Alfred Stepan, em seu livro OS MILITARES NA POLÍTICA, ilumina o perfil dessa geração que chegou ao vértice na política depois a segunda guerra mundial.

O Tropa rotinizou os critérios burocráticos de promoção e nomeação, tolhendo a liberdade do Presidente de manipular promoções segundo os seus objetivos políticos.

Desde logo, os generais têm um limite de até doze anos no totalidade porquê oficial-general, sendo renovados os quadros a cada quatro anos, escoimando-se os preteridos nas promoções de forma que no último posto da curso somente quatro militares de cada turma sejam distinguidos pelos seus pares no alto-comando com o mastro de comando de quatro estrelas.

Para exemplificar, tomarei minha experiência de vida militar. Sou egresso da Liceu Militar das Agulhas Negras (AMAN), da turma de 1981. Passei à suplente, ex-ofício, no posto de General de Partilha.

Éramos quase trezentos e cinquenta Cadetes, em várias armas, quadro e serviço (infantaria, cavalaria, artilharia, engenharia, intendência, comunicações e material bélico).
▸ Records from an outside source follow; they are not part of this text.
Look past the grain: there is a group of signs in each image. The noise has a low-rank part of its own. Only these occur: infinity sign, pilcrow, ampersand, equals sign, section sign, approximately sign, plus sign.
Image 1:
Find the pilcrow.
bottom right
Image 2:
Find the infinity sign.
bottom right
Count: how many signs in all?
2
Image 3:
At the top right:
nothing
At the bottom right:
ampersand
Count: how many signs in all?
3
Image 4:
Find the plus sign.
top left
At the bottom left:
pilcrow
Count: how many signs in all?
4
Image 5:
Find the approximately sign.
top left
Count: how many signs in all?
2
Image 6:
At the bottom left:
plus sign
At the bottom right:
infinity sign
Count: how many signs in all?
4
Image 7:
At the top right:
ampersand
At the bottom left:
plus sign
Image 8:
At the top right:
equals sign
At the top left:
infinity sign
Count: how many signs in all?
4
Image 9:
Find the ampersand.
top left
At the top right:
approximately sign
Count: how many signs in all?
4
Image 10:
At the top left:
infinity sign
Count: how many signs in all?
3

Em 2011, dezenove daqueles Cadetes foram promovidos ao posto de General de Brigada. Em 2015, já no posto de General de Partilha, éramos doze. Em 2019, exclusivamente quatro eram Generais de Tropa.

O processo de escolha é levado a termo depois criteriosa estudo meritória. Uma percentagem avalia cada Coronel em condições de promoção, cria uma lista com base em suas qualificações e oferece seu trabalho ao alto-comando.
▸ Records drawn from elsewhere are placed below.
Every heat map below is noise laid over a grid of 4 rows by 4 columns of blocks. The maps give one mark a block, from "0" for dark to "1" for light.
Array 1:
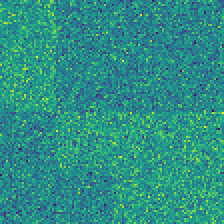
1 0 0 0
1 0 0 0
0 1 1 1
0 0 1 1
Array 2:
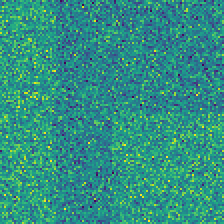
1 0 0 0
1 0 0 0
1 0 1 1
1 0 1 1
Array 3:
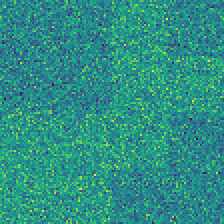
0 0 1 0
0 0 1 1
1 1 1 0
1 1 0 0
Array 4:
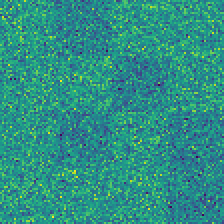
1 0 1 1
1 1 0 1
1 0 1 0
1 1 1 0
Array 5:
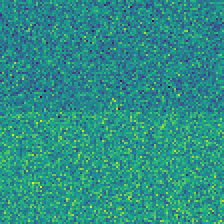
0 0 0 0
0 0 0 0
1 1 1 1
1 1 1 1
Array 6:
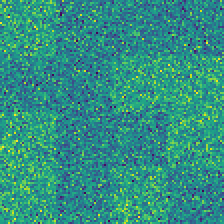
1 0 0 0
0 0 1 1
1 0 0 1
1 0 1 0
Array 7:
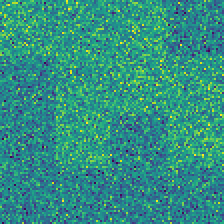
1 1 1 0
0 1 1 1
0 1 0 1
0 0 0 0
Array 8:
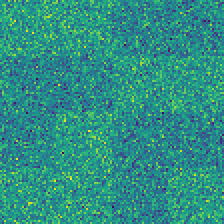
1 1 0 0
0 0 1 1
0 1 0 0
1 1 0 1
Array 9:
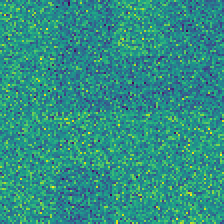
1 0 1 0
1 0 0 0
1 1 1 1
1 0 1 1
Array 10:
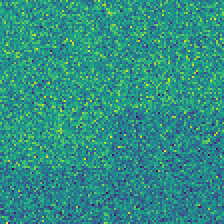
1 1 1 1
1 1 1 1
1 1 0 0
0 0 0 0
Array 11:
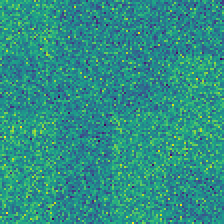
1 0 0 0
0 0 0 1
1 0 1 1
1 0 1 0
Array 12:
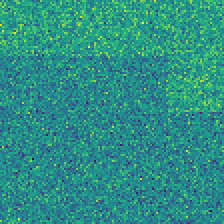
1 1 1 1
0 0 0 1
0 0 0 0
0 0 0 0
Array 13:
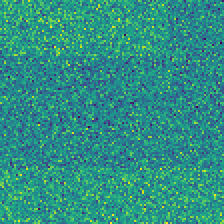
1 1 1 0
0 0 0 0
0 0 0 0
1 1 1 1
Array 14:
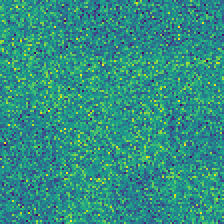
1 0 0 0
1 1 1 1
0 1 1 0
0 1 0 1
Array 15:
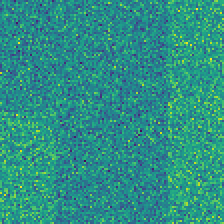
0 0 0 1
0 0 0 1
1 0 0 1
1 0 0 1
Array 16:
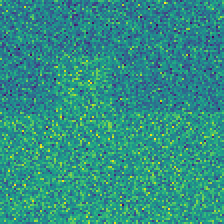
0 0 0 0
0 1 0 0
1 1 1 1
1 1 1 1
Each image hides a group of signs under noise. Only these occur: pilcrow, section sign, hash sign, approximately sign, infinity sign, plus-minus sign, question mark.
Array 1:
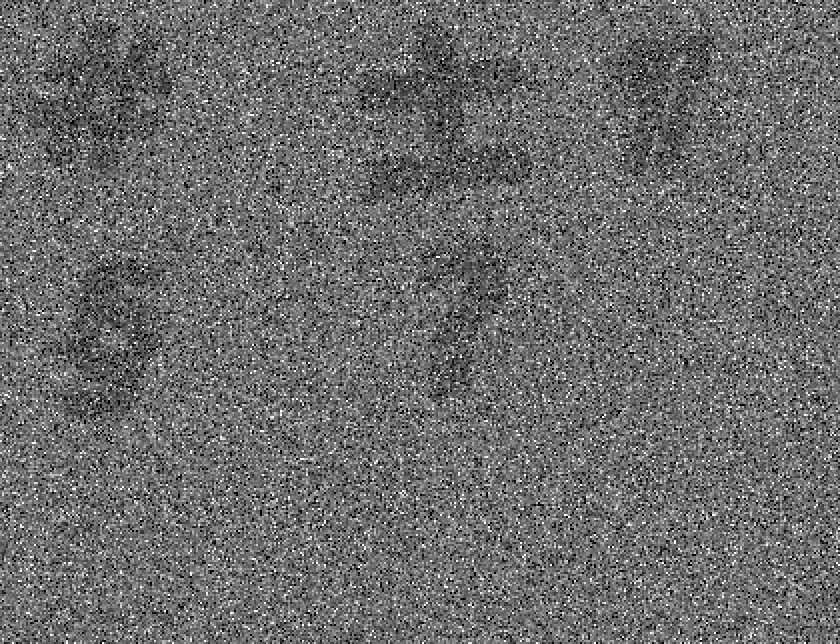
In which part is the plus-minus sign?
top middle
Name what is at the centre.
question mark
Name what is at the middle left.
section sign
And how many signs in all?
5
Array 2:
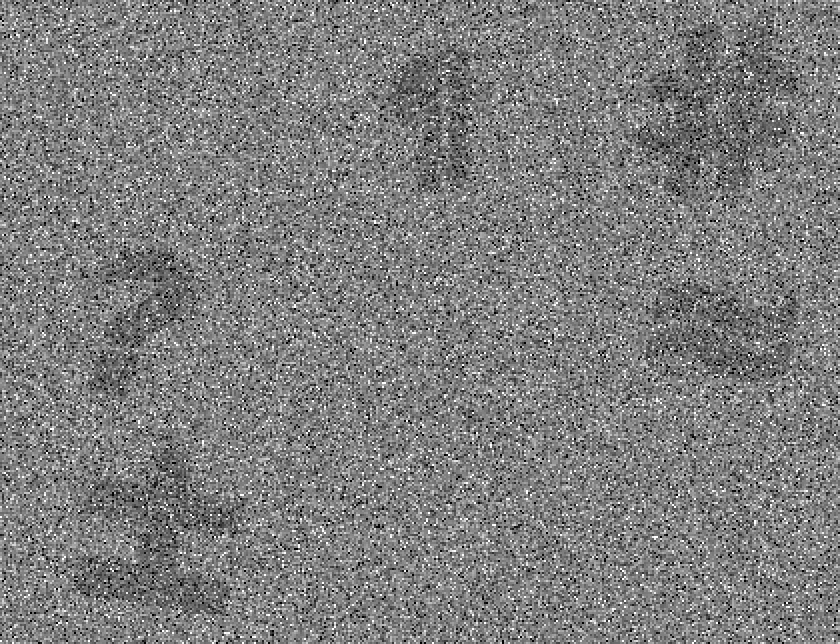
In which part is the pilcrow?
top middle
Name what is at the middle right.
approximately sign
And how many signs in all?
5
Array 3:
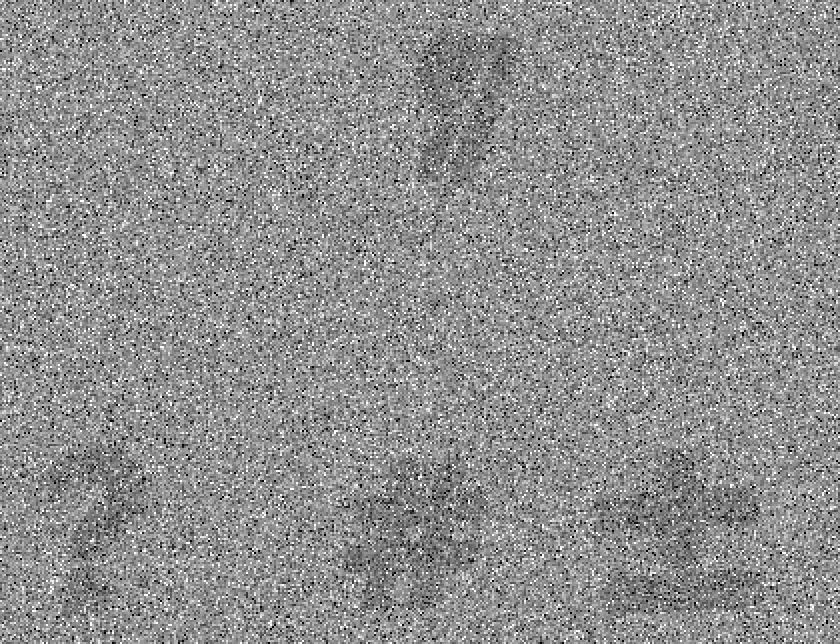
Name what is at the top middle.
pilcrow
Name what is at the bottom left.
question mark
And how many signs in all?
4

O grupo de quatro estrelas se vale do estudo técnico e inserta suas percepções para a escolha dos promovidos.

Historicamente, o colegiado blinda a promoção das nefastas influências políticas que manchariam o tradicional processo formulado a partir de 1965, pela caneta de Castello Branco.

Antes de 1964, os ex-Presidentes Jânio Quadros (com viés de direita) e João Goulart (esse de esquerda) tentaram cooptar generais para seus dispositivos de resguardo, oferecendo sinecuras e promoções. Fracassaram.

No pós-governo militar, os presidentes civis nunca se intrometeram no processo de promoção. Seriam rechaçados pelo alto-comando se tentassem e serão se tentarem.

A escolha ocorre três vezes por ano, ao menos no Tropa, e em cada uma delas o fluxograma se repete. Na última semana deste mês de junho ocorrerá mais uma rodada de promoções de generais em nossas Forças Armadas.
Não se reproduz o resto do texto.